This skill is a compact reference guide for how major LLM providers report token usage and how prefix caching affects counts. It focuses on OpenAI, Anthropic, and Gemini differences so you can debug token accounting and optimize caching. Use it when you need accurate total token metrics or to tune prefix caching behavior across providers.

How this skill works

The guide summarizes each provider's token-count semantics, which usage fields include cached tokens, and which cache fields you must add to compute totals.
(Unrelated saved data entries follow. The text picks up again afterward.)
Below are the code and all the weights of a small trained network. Each question names an input and a class and asks about switching units off, where a switched-off unit gives its printed mean instead of its output.

import numpy as np


def w(rows, s, z=0):
    codes = np.array(rows[::2]) - 128.0
    scale = np.full(codes.shape[1], s)
    scale[-1] = z or s
    return codes * scale


def f(y):
    return np.maximum(y, 0)


def log_softmax(a):
    a = a - a.max(-1, keepdims=True)
    return a - np.log(np.exp(a).sum(-1, keepdims=True))


def net(x, mask):
    res = np.array(x, float).reshape(1, 2) / 4 @ E
    y = f(res @ A[0][:, :-1].T + A[0][:, -1])
    res = res + np.where(mask, y, B[0][:, -1]) @ B[0][:, :-1]
    return log_softmax(res[-1] @ U[:, :-1].T + U[:, -1])


A, B = {}, {}
E = w([
[92,66,68,47,238,48,202,252,128],'x0',
[115,160,219,59,198,187,247,155,50],'x1',
],0.011)
A[0] = w([
[146,183,165,175,128,254,92,78,110,111],'N1',
[191,102,92,185,102,73,71,166,227,180],'N2',
[56,98,214,134,167,167,214,141,33,154],'N3',
[76,43,92,143,114,83,15,97,214,81],'N4',
[156,173,160,69,113,172,191,142,164,213],'N5',
[152,149,145,129,56,149,66,149,94,198],'N6',
[140,216,130,129,76,138,105,112,90,178],'N7',
[148,121,33,88,135,94,196,147,96,204],'N8',
[124,81,113,57,193,87,128,166,140,171],'N9',
[236,140,187,123,125,155,54,86,100,83],'N10',
[95,213,184,135,172,160,247,109,27,79],'N11',
[139,199,166,211,117,159,148,98,153,85],'N12',
[210,186,220,168,85,230,142,74,169,123],'N13',
[190,138,156,117,160,132,94,46,134,88],'N14',
[128,91,126,109,64,159,129,151,124,248],'N15',
[88,55,75,114,156,41,168,181,177,70],'N16',
[100,81,66,202,169,93,43,110,197,77],'N17',
[104,179,217,100,140,147,182,125,36,85],'N18',
[63,74,116,85,168,82,142,197,99,81],'N19',
[35,28,60,30,171,112,193,142,121,70],'N20',
],0.0077,0.012)
B[0] = w([
[147,156,135,111,92,95,118,163,136,210],'N1',
[95,58,190,162,131,137,80,92,68,251],'N2',
[103,134,153,171,106,114,77,114,93,229],'N3',
[89,74,172,165,75,148,63,129,139,218],'N4',
[108,97,165,187,124,123,142,70,61,212],'N5',
[173,126,134,140,129,110,161,122,122,208],'N6',
[163,140,120,137,163,83,165,126,138,199],'N7',
[156,110,120,119,127,62,143,134,89,234],'N8',
[127,140,123,131,122,83,140,142,124,234],'N9',
[137,164,146,117,110,113,125,192,167,175],'N10',
[79,100,165,133,81,205,60,133,128,209],'N11',
[172,177,132,91,110,129,82,204,170,172],'N12',
[165,133,145,96,127,74,94,155,160,229],'N13',
[133,177,124,86,138,135,80,172,182,153],'N14',
[171,115,139,160,246,69,207,82,66,231],'N15',
[137,187,158,104,126,113,86,144,167,213],'N16',
[74,77,172,134,49,171,29,123,119,203],'N17',
[89,85,213,174,64,209,1,125,125,192],'N18',
[152,166,121,96,91,79,70,160,169,201],'N19',
[151,142,137,96,130,95,64,143,181,218],'N20',
],0.01,0.014)
U = w([
[14,71,170,169,59,188,65,107,114,108],'0',
[202,218,133,72,102,34,107,255,244,89],'1',
[173,90,139,177,187,33,208,9,18,253],'2',
[119,168,56,120,161,107,180,93,165,93],'3',
[107,151,121,143,182,209,137,171,157,102],'4',
[95,112,94,77,121,159,190,109,188,97],'5',
[118,178,78,83,122,162,108,131,188,98],'6',
[79,115,111,122,68,161,191,148,142,94],'7',
],0.0085,0.0067)

Each question gives the input, the list of numbers given to net, and the class t.
The units are the neurons (one row each of A and B). Each row of codes is followed by its name. A weight is (code - 128) times the scale printed after its matrix; where a second scale follows, it is the last column's (A, B and U).
mask holds one flag per neuron, in row order. A switched-off neuron (its flag False) gives its mean, the last column of its row in B, instead of its output. The means were averaged over made-up inputs and are rounded, as every weight is.
A unit's drop is (log p(t) with every unit on - log p(t) with that unit switched off) / (log p(t) with every unit on - log p(t) with every unit switched off).
The circuit of an input: a set's keep is (log p(t) with only the set's units on - log p(t) with every unit switched off) / (log p(t) with every unit on - log p(t) with every unit switched off). Starting from the 12 units with the biggest drops (on a tie, the unit counted first), units are removed one at a time, each time the one whose removal leaves the highest keep (on an exact tie, the one counted first), for as long as the keep stays at least 0.8.
circuit, biggest first: the units of the circuit, biggest drop first
top k neurons: the k neurons with the biggest drops, biggest first
drop when u is switched off: that unit's drop, to one decimal
input [-4,3], class 1: circuit, biggest first -> [N2]
input [7,7], class 0: top 4 neurons -> [N11, N18, N3, N5]
input [-3,3], class 2: circuit, biggest first -> [N17, N4]
input [-8,7], class 1: top 3 neurons -> [N13, N1, N12]
input [7,-8], class 0: top 2 neurons -> [N2, N17]
input [6,-6], class 0: top 3 neurons -> [N2, N17, N4]
input [5,6], class 0: top 2 neurons -> [N11, N18]
input [2,3], class 2: top 2 neurons -> [N17, N4]
input [3,2], class 2: top 2 neurons -> [N13, N12]
input [7,8], class 0: top 3 neurons -> [N11, N18, N3]
input [-3,-3], class 2: drop when N18 is switched off -> 0.3
input [-5,4], class 1: drop when N13 is switched off -> 0.5
input [4,5], class 0: drop when N4 is switched off -> 0.0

It also documents minimum token sizes, how prefix caching is enabled, TTLs, and fields for reasoning or thinking tokens. The content is organized for quick lookup and applied when reconciling billing, debugging unexpected token totals, or implementing cross-provider telemetry.

When to use it

Debugging mismatched token totals between your app and provider usage reports.
Calculating exact total_input when using Anthropic (which excludes cached tokens).
Designing or tuning prefix caching to reduce input token consumption.
Comparing reasoning/thinking token fields across providers for observability.
Implementing cross-provider billing or cost forecasting for agents.

Best practices

Always check provider-specific fields: OpenAI and Gemini include cached tokens in input totals, Anthropic does not.
For Anthropic, compute total_input = input_tokens + cache_read_input_tokens + cache_creation_input_tokens.
Track reasoning/thinking fields separately (OpenAI: reasoning_tokens, Gemini: thoughts_token_count) for model diagnostics.
Enable and validate prefix caching behavior in staging to observe TTL and minimum token effects before production.
Standardize your telemetry schema to include raw provider fields and computed total_input to avoid ambiguity.

Example use cases

A developer sees lower-than-expected Anthropic input_tokens and adds cache_read/cache_creation tokens to reconcile costs.
An ops engineer tunes prefix cache TTL after noticing OpenAI cached_tokens reduced repeated prompt costs.
A monitoring dashboard shows reasoning token usage per request by reading reasoning_tokens (OpenAI) or thoughts_token_count (Gemini).
A cost forecaster normalizes token metrics across providers before projecting monthly spend for stateful agents.

FAQ

Why do Anthropic usage numbers look lower than others?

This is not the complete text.